Atteints d’un cancer des voies urinaires, trois ex-salariés du groupe Trèves à Reims poursuivent leur employeur
« En saisissant le Pôle social du tribunal judiciaire de Reims (Marne), nous voulons faire reconnaître la responsabilité de la société Trèves. On veut aussi alerter les familles car sur le site de Reims, les cas de cancer se multiplient », lance Steve Carré. C’est au Cera (Centre d’étude et de recherche pour l’automobile) qu’ont travaillé les trois plaignants : Christian Beauvais pendant 56 ans, Laurent Guichard pendant 28 ans et Steve Carré pendant 23 ans. Tous ont été atteints par un cancer des voies urinaires entre 2020 et 2023.

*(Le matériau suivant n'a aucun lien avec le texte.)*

Each row was made from one walk, in order. Every step used is in the known rows, and no mark comes twice. Write each row's walk.
Known rows:
tanez-situn-tobe-vofige-pegob: [  6  -6 -15   4   7 -56  13  -4  10  -4 -18   4  -9  -1  -2   9   3 -19
   2  26  -3 -12  21 -43  -5   2 -20   2   0  25   8   2   4  -8   4 -10
   5  10   6   2 -16]
pinale-situn-tobe-zurev: [ 24  20 -10   0  -5 -25 -19  -5   8   6  -7   1   0 -19  -4  -4   7  12
  20  16 -20 -12  14 -10  -1   8  -2 -16  16   5  25   9   6 -27  -2  -1
  10  12  15  -7  -5]
bese-kugur-pinale-situn-tobe: [-18  21  22   2  -2   8  -7  -3  -4  17  15 -16   2 -16   7 -10  -7  19
  -7   1 -10  -7   8 -21  -1   6  -5  -9   5  18  19  -4  18 -23  -1   3
 -31  -1  21   3  11]
situn-tobe-vofige-pegob-misat: [  1 -15 -26  -1   3 -32  -4  -6  15   6 -37   1 -20  -9  -8  -2   8  19
  20  13 -11 -17  14 -25   1  -4 -21 -12   3  15 -29   1   2 -14   3 -14
 -19  -2   7   1 -23]
misat-pegob-vofige-tobe-zurev: [ 10   5 -31  -2   2 -61  -1  -2   2  -6 -28  16  -1  19 -12  -8   3  36
 -16  10 -20 -28   2   3  -1 -11 -27 -11  -9   9  -8 -19   1 -10   4 -15
 -19  -5  -5 -12  -7]
pegob-vofige-tobe-situn: [-15  11 -45   6  -1 -36   3   0   8 -11 -35  18 -12  22  -4   3 -11  26
 -15 -14  -9 -11   8  -5 -11  -1 -10  -4   2   6 -21 -13   1 -13   4 -15
  12   5 -17   5  -8]
tobe-vofige-pegob-misat: [ -9 -21 -16  -1   9 -16   1   0  16  -1 -22  18  -8   9  -9   8  14   2
  13  -3 -14 -15  15 -19  -3 -16 -23  -3  -3  24 -22 -11  -8  -1   1 -17
 -10 -13   1   2 -32]
kugur-pinale-zurev: [-20   8   0   2   0   6   8   5   1  33   7   0  18   7   0  -6  -8   6
 -13  -6   8  11   4  -3  -1  22 -27  -7   3   6  -1  -3  -1 -26  -4   7
   0 -10  22 -19  -8]
misat-pegob: [  7   3  14  -6  10 -33   1  -5  -9  -5  -3   5   5   4  -3  -5   3  13
   1  25  -4 -20  -1   4   2 -11 -15  -5  -7  11  14 -12  -4   3   4  -4
 -17   0  14 -10  10]
gefal-zurev-pinale: [  8  19  -4  -6   2   5  -2  -5   0  31   3  -3   5   1   2 -14  -3   6
 -16 -18  12   5  -4 -28   4  12 -19 -10   4  -7  -3   4   3   4  -1  -4
  -7  -2  21 -13 -28]
pinale-situn-tobe-vofige-pegob: [ 16   3  -5   1   0 -24  -5  -5   7  -6 -14  10 -11 -11  -1   0   9   8
  24  20 -14 -16  19 -35  -2   4 -18 -11   5  19  22   1   2 -17  -1  -6
  18   5  21  -2 -15]
gefal-zurev-foser: [ 15   0  -7   3   1  -3  12  -3   1   0 -13  13   5  -5  -3 -11   4  -7
 -16 -26 -10  18  -5 -28   5  22 -10 -11  -8 -18 -23   6  12  18  -3  -2
 -38   9   2  -9  -4]
tuzu-situn-tobe-zurev-gefal: [ 12  12 -25   1   7 -54   4  -7  15   8 -31 -11   7   0   8  14   1  20
  24  18 -20 -11   9  19   2   0 -14 -19   8   7  24  14  15 -21  -1  -5
 -13  27   3  -9  -9]
kugur-pinale-situn: [-42  22  11   2   4  14  -2   3  -4  19  12  19   0  -8   8  -4  -7  11
   6   3   4  -3   6  -7  -2   5  -6  -2   5  23  19  -8   0 -29  -1   6
   8  -1  35 -10   1]
pinale-zurev: [ 36   0  -2   0  -3  -9   7  -1   4  11   6 -11  24   6  -8  -4   2 -12
  -4  -8   3  11   7  -6  -2  26 -25  -8   5  -7   3   3   0 -10  -4   4
  16  -8   0 -15  -9]
pinale-situn-tobe: [ 13  19   0   0  -2 -14  -8  -6  -2   0  -3   3 -12 -25   1  -6   1   5
  30  16  -2  -9  11 -16  -1  11   0  -9  11  11  24   6   8 -25   1   1
  17  11  21  -5   2]
misat-pegob-vofige-tobe-totig: [ -7  -2 -12  -5   5 -45   4  -6  -7 -14 -26  27 -15  18  -7  -2  -4  35
  -5   3 -13 -34  -4  -2  -3 -10 -21  -9 -13  10 -12 -22  -2 -12   6 -14
 -23  -1   5 -12  -4]
vofige-tobe-zurev-foser: [-16 -21 -45   6 -16 -35 -10   8  16 -10 -15  10 -10   4 -15  -5  -4  17
 -14 -13 -30   3  -1 -14   2  13  -5 -12  -6 -11 -24   4  14  -5   0 -10
 -26   6  -6  -5 -27]
misat-pegob-vofige-tobe-zurev-pinale-kugur: [ 32   5 -28  -3   3 -69  -3  -2   1   3 -13  13 -13   9 -10  -3   1  36
 -29   4 -18 -31   5  -9  -1  -9 -41  -9  -6  13  -2 -14   2 -15   2 -16
 -23 -12   5 -24 -16]
kugur-pinale-situn-tobe-zurev: [-32  24  -7   2  -1  -7 -14   1   4  29  -5  11   0 -13   2  -7  -5  25
   6  13 -10  -8  10  -7   0   9  -9 -12  12  15  16   1   4 -40  -2   4
  -4   5  34 -11  -3]
kugur-pinale-zurev-tobe: [-19   4  -4   6   1  -2   4   6  -2  32  -6   1  12   7   5  -5 -14  13
 -20  -9   5  21   1 -23   1  35 -26  -8   7   8 -19   0   7 -37  -1   5
  -2  -1  15 -30 -16]
tanez-situn: [ -2   7   0   3   8 -29  15  -1  -2  -6   5   5   2  -3   1  10  -3 -32
   0   8   8   1   9 -19  -6   3   0  10   0  21  14  -1   3  -5   4  -1
  12  10   4  -1   1]
gefal-zurev-pinale-situn-tobe-vofige-pegob-misat: [  8  18 -16  -7   7 -13  -8  -9   7  32 -14   7  -8 -14  -5 -15   8  13
  14 -11   4 -10  12 -48   2  10 -32 -17   9  16  -5   0   5 -15   0 -14
  -2  -2  36 -14 -45]
bana-zurev-gefal: [ 23 -12  -1   7   1 -17   1   8   1   0 -10 -17   2  13  -3  11  -7  -8
  10  -1  -2  10   1  29   4  11 -27  -9   0  -6   7   5   2   8  -5  -1
 -33   2  10   7  -7]
kugur-pinale: [-50   8   1   2   3  13   1   5  -2  24   2  10   0   3   6  -4 -10  16
  -9   1   6   2  -2   1   1   2  -8   0   0  11  -4  -5  -1 -18   0   5
 -11  -4  20  -5  -1]
situn-tobe: [  8   2 -13   0  -4 -18  -5  -5   2   7 -18 -12 -13 -14  -1  -8  -2  15
  10  15   1  -5   3  -8   4   8  -3 -10   5  -5  -9  10   8 -12   2  -1
 -10   9   4  -1   2]
misat-pegob-vofige: [ 22  15  -6  -3  13 -45  13  -7  -8  -4 -19  16   4  14  -3   0   5  24
  -5  12 -12 -25   1   6  -1 -16 -25  -3 -11  16  -3 -19  -4  -4   4  -8
 -14  -9   1 -12  11]
tuzu-situn: [-14  12  -8  -1  11 -27  24  -5   7  -5  -8  -2  11  -3  16   8  -3   0
  21  -2  -5  -8  11  14  -1  -3   1  -9   1  19  22   4   7  -8   0  -3
  12  14   2  -7   1]
tobe-totig: [-17 -11  19  -5   1  13  -6  -4  -3  -5  -3  22  -8   7   0  15  -5   7
   8 -13 -14 -16  -9  -1  -4  -5   8  -4   5  -6  -5  -1  -9  -8  -2  -2
 -19   5  11  -3  -4]
gefal-zurev: [  9   2   0  -3  -2   8  -3  -4   1  10 -11   2  10  -1   0 -21   4  -9
 -19 -14  11   7  -1 -15   2  15 -10 -12   2 -19  -1   0   2   9  -2  -2
 -17   9  -2  -2  -6]
gefal-zurev-tobe-vofige-pegob-misat: [  8 -13 -16   1   5 -11  -7  -3   8  10 -42  14  -5   3   0 -12   8   2
 -15 -23  -1   9   4 -51   3  22 -21 -16   5   1 -39  -4   7  -7   2 -17
 -31  13  -6 -17 -37]
vofige-pegob-misat: [-18 -21 -13  -5   9  -7  -8   3   7   8 -15 -15 -14  -5 -17  -8   7   4
  21 -12  -6 -11   1  -7  -3  -7 -17  -2  -4  18 -21 -10  -1 -14   5 -14
   1  -8  16   7 -22]

Write each row's walk:
[-40  -8 -27   3  -6 -28 -16   4   8 -15 -18   6 -14   9  -5  -5 -16  15
  -6   2   0  -6   5 -10  -8   7   2  -8   7   0   1  -5  -1  -6   4 -12
   8  18  -2   8 -11] | vofige-tobe-situn
[ 18  16  -9  -5   3 -13  -7  -7   7  26  -8   1  -2  -3   0 -15   5  12
  -3  -2   1  -8  10 -54   2  13 -36 -17   5   7  12   3   3  -7  -2 -10
   7  -1  36 -12 -42] | gefal-zurev-pinale-situn-tobe-vofige-pegob
[ 15  -3  -5   2  -2   0  -9  -3  -3   8 -26   1   1  -1   7 -18  -2   0
 -27 -18   7  19  -4 -39   5  33  -7 -14   7 -15 -21   4  12  -6   2  -5
 -22  22  -7 -18 -16] | gefal-zurev-tobe
[ -6   1 -45   4  -6 -24   9   1   4  -7 -28  13 -19  15  -4  -4  -6  22
 -14 -19  -2  -8   3  -8  -4   4 -13  -2  -8   1 -30 -12   7 -12   5 -12
   7  -5 -19   1 -15] | pegob-vofige-tobe
[ -3  -5 -22   2  11 -55  13  -6  11   1 -25   7 -15 -13  -7   8   5 -18
  19  16   2 -14  21 -36  -5  -2 -17   0   4  34 -10   0   6 -18   7 -14
  -5   8  10  -1 -19] | tanez-situn-tobe-vofige-pegob-misat
[  1  14 -58   3  -8 -36  -2   3  14  13 -22  10 -10  21  -9   1  -6  37
 -23 -19 -18 -12   3 -10  -3  -2 -22  -6  -1   4 -30  -6   6 -19   2 -16
   5 -11 -10  -9 -35] | pegob-vofige-tobe-zurev-pinale
[ 12  23 -29  -4   5 -61  -3  -4   0   4 -13  19  -5  13  -9  -4   1  41
  -6   9 -20 -32   5  -9  -1 -11 -33 -10  -6  23   6 -18   2 -20   5 -16
   1  -9  17 -22 -21] | misat-pegob-vofige-tobe-zurev-pinale-situn
[  1   4 -23  -2   4 -53   8  -4  -6 -12 -25  16 -10  16  -7  -9  -1  30
 -10   9  -6 -26   1  -3   0  -9 -25  -6 -15  12 -10 -21   1  -7   7 -13
 -14  -4  -1 -11  -1] | misat-pegob-vofige-tobe
[  6 -14 -37   0 -16 -35 -23   7  14  11   3  -5 -20  -3  -9  -5  -7  19
 -30 -10 -11  -7   4 -19   0   9 -19 -10   5  -4  -1   4   9 -17  -2 -12
 -11  -3   4 -14 -40] | vofige-tobe-zurev-pinale-kugur
[-24  14  -5   7   5 -11   0   5   1  29 -12   5  18  13   5   0 -17  18
 -20  -6  -1  19   6 -20  -5  32 -24  -9  16  11 -13  -1   1 -39  -2   3
   0   7  18 -27 -11] | kugur-pinale-zurev-tobe-situn
[ 35   6  -7   6   3 -30  -2   0   3   7 -19  -4  22  12   0   6  -8   2
 -13  -7  -9  22   9 -25  -7  38 -20 -12  20   1  -9   6   3 -25  -1  -3
  16  15  -5 -27 -14] | pinale-zurev-tobe-situn
[  1 -18   1   7  -4 -13   1   8  -1  -3 -22  -5  -6   3   4   5 -18  -1
   1 -22 -19   7   1  -5   3  25  -4 -17  11  -2 -31   9   2 -14  -3  -6
 -37  10  11  -9 -12] | bana-zurev-tobe-totig
[ 19  30 -15  -3  -1 -18 -18   1  11  28  13   2  14   1  -6   8   3  20
   0   1 -28 -10   7  -7   0  -6 -13  -7  16  13  20   6  -1 -20  -5  -4
  16  -8  27 -18 -32] | tobe-zurev-pinale-situn
[ 22   3 -27   0  -9 -33 -17  -3  13  14 -24 -13   1  -7  -8  -7   4  22
  -1  16 -21  -8   7   0   3   5  -5 -16  12 -12  -7  13   7 -17  -2  -3
 -18   9   0  -3  -8] | situn-tobe-zurev
[  6   9 -13   2   0 -16   9   8   4  22   9 -24   5  -1   0  -2 -15   2
   5 -13  -4   1   8   8   5   7 -21  -9   6  10 -10  10  -2   1  -4  -4
 -10 -17  33  -2 -22] | bana-zurev-pinale
[  3   3 -54   4 -10 -34  -1   3  14  -1 -31  13  -8  20  -9  -3  -1  26
 -23 -17 -19 -11   5  -3  -4   0 -16  -8  -3  -3 -29  -9   5 -15   1 -14
  -2  -5 -24  -1 -21] | pegob-vofige-tobe-zurev
[  8   8  -6   4   3 -12 -14  -3   1   6 -36   6   7   7   7 -11  -6   6
 -28 -13   0  18   1 -36  -2  28  -4 -15  17 -11 -13   3   6  -5   1  -9
 -16  31  -7 -13 -10] | gefal-zurev-tobe-situn
[ 19  -1 -26  -1   6 -63  -8  -3  -1  -7 -31  17  -5  30 -12   4   4  38
 -12  17 -18 -25  -5   8   0 -11 -38  -9 -12   5  -2 -20   4  -9   5 -15
 -25   1  -5 -13 -12] | misat-pegob-vofige-tobe-zurev-gefal
[ 40   9   0  -4   0  -4  -6  -4   0  27  10  -4  -6 -14   2 -12   1  -3
 -33 -22  14   4   1 -32   3  18 -28  -9   7 -10   4   6   5   3  -5  -4
 -19  -3  14 -19 -21] | gefal-zurev-pinale-kugur
[-28  21 -13   6   1 -13  -5   2   5  23  -6  20  -2 -15   1  -2  -5  27
   8   6 -23  -1   7 -15   2  12  -9 -11   6  16   1   4  11 -35  -3   4
 -14   5  36 -16  -3] | kugur-pinale-situn-tobe-zurev-foser
[ 10  36  -7  -4   4 -15  -5  -6  -3  25  14  -5 -14 -19   3   2  -7  23
  26   8   1 -11   5 -28   2   4 -13  -5  12  24  16   9   7 -27   2  -2
  25  -4  45 -18 -26] | zurev-pinale-situn-tobe
[-19 -19 -38   1 -18 -26 -20   7  16  -2 -15  -1  -8   7 -12 -12  -4  16
 -18  -2 -13  -6   2  -5   0   8  -2 -13   1 -13  -6   0   6 -10   1 -11
  -8   6 -10   0 -28] | vofige-tobe-zurev
[  3 -23 -23   9   3 -31   6   9  11   1 -36  -6  -7   1  -2  -1  -5  -2
   6 -19 -18   7  16 -15   4  18 -23 -15   7  18 -44   2   2 -10  -1 -16
 -35  -3   5  -6 -31] | bana-zurev-tobe-vofige-pegob-misat
[-20  -6 -43  -1 -15 -27 -21   7  14  14  -2  -4 -10   8 -11  -9  -9  27
 -17  -5 -12  -8  -1 -15   1   7 -12 -11   3  -3  -9   2   6 -14   2 -12
  -1  -2   9  -9 -47] | vofige-tobe-zurev-pinale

« Ça a toujours été du bricolage »
C’est en 2022 qu’une tumeur de 7 cm est détectée dans le rein gauche de Steve Carré. « Elle avait la taille d’un pamplemousse, ce n’est pas anodin et le cancer du rein touche davantage les fumeurs ce qui n’était pas mon cas. » Il est alors technicien de laboratoire depuis 2001 au sein du groupe Trèves. En pleine forme, l’Ardennais de 44 ans se partageait entre sa famille, son travail et son activité de pompier volontaire. « Ces dernières années, les activités se sont diversifiées sur le site de Reims mais les moyens n’ont jamais été adaptés. Ça a toujours été du bricolage. En métrologie, on manipule des pièces à main nue et j’étais exposé aux fumées de décomposition de produits pétroliers. Tout le personnel se rend dans l’atelier pour voir les développements, même des ingénieurs sont tombés malades. Mais quand on a eu des entretiens avec la RH, ils nous ont dit que c’était ni plus, ni moins que la même chose qu’un barbecue dans notre jardin », tempête-t-il.
Les plaignants dénoncent aussi le stockage non conforme des fûts de produits chimiques, l’absence de système d’aspiration ou d’équipements de protection individuels. Trèves est un équipementier automobile spécialisé dans l’intérieur des véhicules et leur acoustique. Leurs principaux clients sont Peugeot, BMW ou encore Renault. Et le groupe emploie près de 130 personnes à Reims.
Aujourd’hui Steve et ses anciens collègues espèrent avoir des réponses. Son cancer est désormais reconnu comme maladie professionnelle depuis 2023 et sa reconnaissance de handicap est à un taux de 57 %. « Je suis en période de rémission pour mon cancer mais j’ai encore beaucoup d’effets secondaires et de fatigue. Certains jours, je peux avoir du mal à me lever du canapé ou à monter un escalier. Mais je veux aller au bout de la procédure judiciaire. J’attends aussi un soutien politique. Je veux qu’on m’explique comment on a pu avoir de tels dysfonctionnements. »
Pas d’accord à l’amiable
Leur avocat, Maître Gérald Chalon, du cabinet ACG Avocats et Associés, a déposé les dossiers ce mardi 28 janvier au greffe du tribunal judiciaire. Avant cela une proposition d’accord à l’amiable avait été faite au groupe mais les négociations ont échoué. Les trois plaignants veulent donc faire reconnaître la faute inexcusable de leur employeur
« La faute inexcusable c’est la conscience du danger par l’employeur qui ne prend pourtant pas toutes les mesures pour protéger ses salariés. Dans cette affaire, on a suffisamment de rapports qui indiquent que la société était parfaitement informée des risques d’exposition aux produits chimiques et cancérigènes », souligne Maître Chalon.